The Decorator

The module consists of a main object called symmetric, which includes an important element: the router decorator. This chapter documents its functionality.

from symmetric import symmetric

@symmetric.router("/some-route", methods=["post"], response_code=200, auth_token=False)

The decorator recieves 4 arguments: the route argument (the endpoint of the API to which the decorated function will map), the methods argument (a list of the methods accepted to connect to that endpoint, defaults in only POST requests), the response_code argument (the response code of the endpoint if everything goes according to the plan. Defaults to 200) and the auth_token argument (a boolean stating if the endpoint requires authentication using a symmetric token. Defaults to False).

Defining the API endpoints

On the basic usage chapter we saw that a simple method could be transformed into an API endpoint with this example:

@symmetric.router("/sample", methods=["get"])
def some_function():
    """Greets the world."""
    return "Hello World!"

But what about methods with arguments? Of course they can be API’d too! Let’s now say that you have the following function:

def another_function(a, b=372):
    """
    Adds :a and :b and returns the result of
    that operation.
    """
    return a + b

To transform that method into an API endpoint, all you need to do, again, is add one line:

@symmetric.router("/add")
def another_function(a, b=372):
    """
    Adds :a and :b and returns the result of
    that operation.
    """
    return a + b

This will generate an POST endpoint reachable at /add that recieves an a key and, optionally, a b key inside the json request body and returns the sum of both numbers.

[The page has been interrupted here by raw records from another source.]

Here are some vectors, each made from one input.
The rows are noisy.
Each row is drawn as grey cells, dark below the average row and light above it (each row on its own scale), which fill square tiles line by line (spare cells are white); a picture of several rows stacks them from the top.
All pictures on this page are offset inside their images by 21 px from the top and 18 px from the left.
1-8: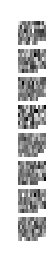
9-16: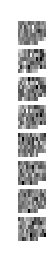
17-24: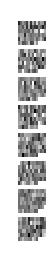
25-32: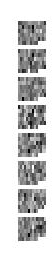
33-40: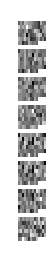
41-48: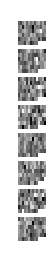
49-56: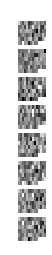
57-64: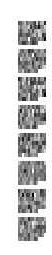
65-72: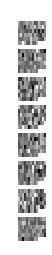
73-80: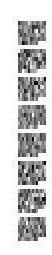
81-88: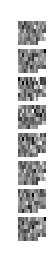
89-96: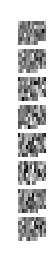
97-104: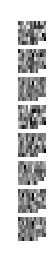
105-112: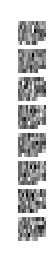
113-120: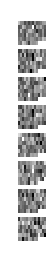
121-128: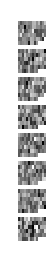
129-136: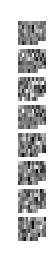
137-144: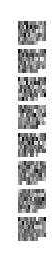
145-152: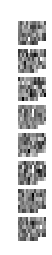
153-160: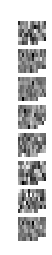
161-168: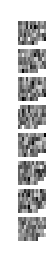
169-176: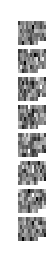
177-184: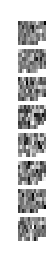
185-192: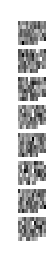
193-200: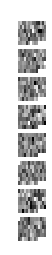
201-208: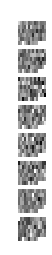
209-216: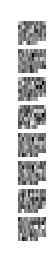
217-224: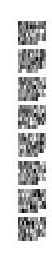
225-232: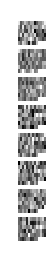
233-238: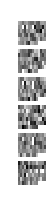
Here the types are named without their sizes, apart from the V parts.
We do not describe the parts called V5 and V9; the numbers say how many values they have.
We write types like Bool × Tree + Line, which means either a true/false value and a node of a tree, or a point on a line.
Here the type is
Bool × V9 + Tree × V5 + Unit.
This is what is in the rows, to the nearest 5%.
About 5% of them hold a fixed value. About 50% of them hold a node of a tree and a value of V5. The rest hold a true/false value and a value of V9.
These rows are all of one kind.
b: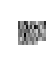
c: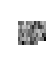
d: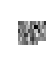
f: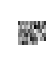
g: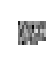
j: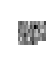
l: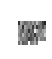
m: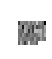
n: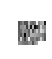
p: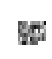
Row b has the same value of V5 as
f, l, m and n.
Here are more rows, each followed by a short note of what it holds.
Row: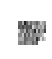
a fixed value
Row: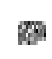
a true/false value and a value of V9
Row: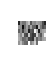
a node of a tree and a value of V5
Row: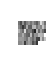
a fixed value
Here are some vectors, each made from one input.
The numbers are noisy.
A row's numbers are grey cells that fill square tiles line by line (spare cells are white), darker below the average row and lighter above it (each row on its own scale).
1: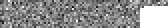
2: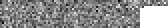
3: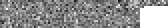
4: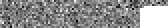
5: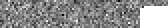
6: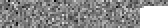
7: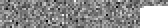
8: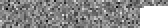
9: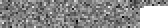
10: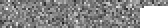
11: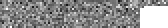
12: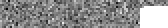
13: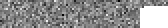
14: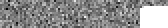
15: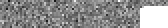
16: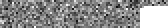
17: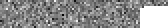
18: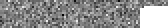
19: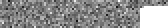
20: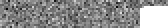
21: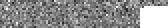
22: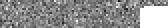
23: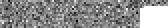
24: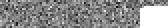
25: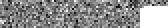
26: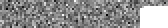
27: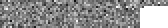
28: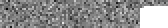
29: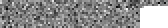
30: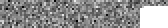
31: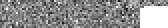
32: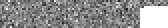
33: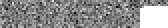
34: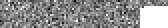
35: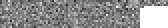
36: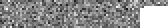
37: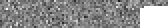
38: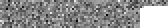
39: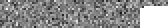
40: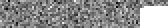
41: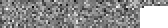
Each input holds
a point on a 6-point line and a true/false value.
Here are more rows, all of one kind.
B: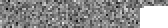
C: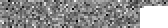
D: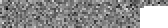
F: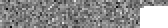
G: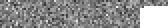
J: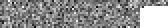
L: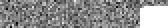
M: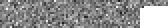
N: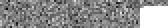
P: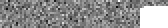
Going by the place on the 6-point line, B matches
F, J, L and N.
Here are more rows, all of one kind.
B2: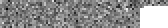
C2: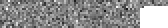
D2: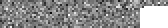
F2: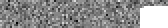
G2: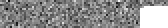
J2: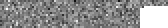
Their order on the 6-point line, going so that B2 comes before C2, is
B2, J2, C2, D2, F2, G2.

Note that no two endpoints can exist with the same route. If this happens, symmetric will raise an DuplicatedRouteError exception. Also note that there are certain route rules that must be followed. Failing to follow those rules will result in symmetric raising an IncorrectRouteFormatError exception.

Querying API endpoints

To give parameters to a function, all we need to do is send a json body with the names of the parameters as keys. Let’s see how! Run symmetric run module and send a POST request (the default HTTP method) to http://127.0.0.1:5000/add, now using the requests module. You can use the following snippet:

import requests

payload = {
    "a": 48,
    "b": 21
}
response = requests.post("http://127.0.0.1:5000/add", json=payload)
print(response.json())

We got a 69 response! (48 + 21 = 69). Of course, you can return dictionaries from your methods and those will get returned as a json body in the response object automagically!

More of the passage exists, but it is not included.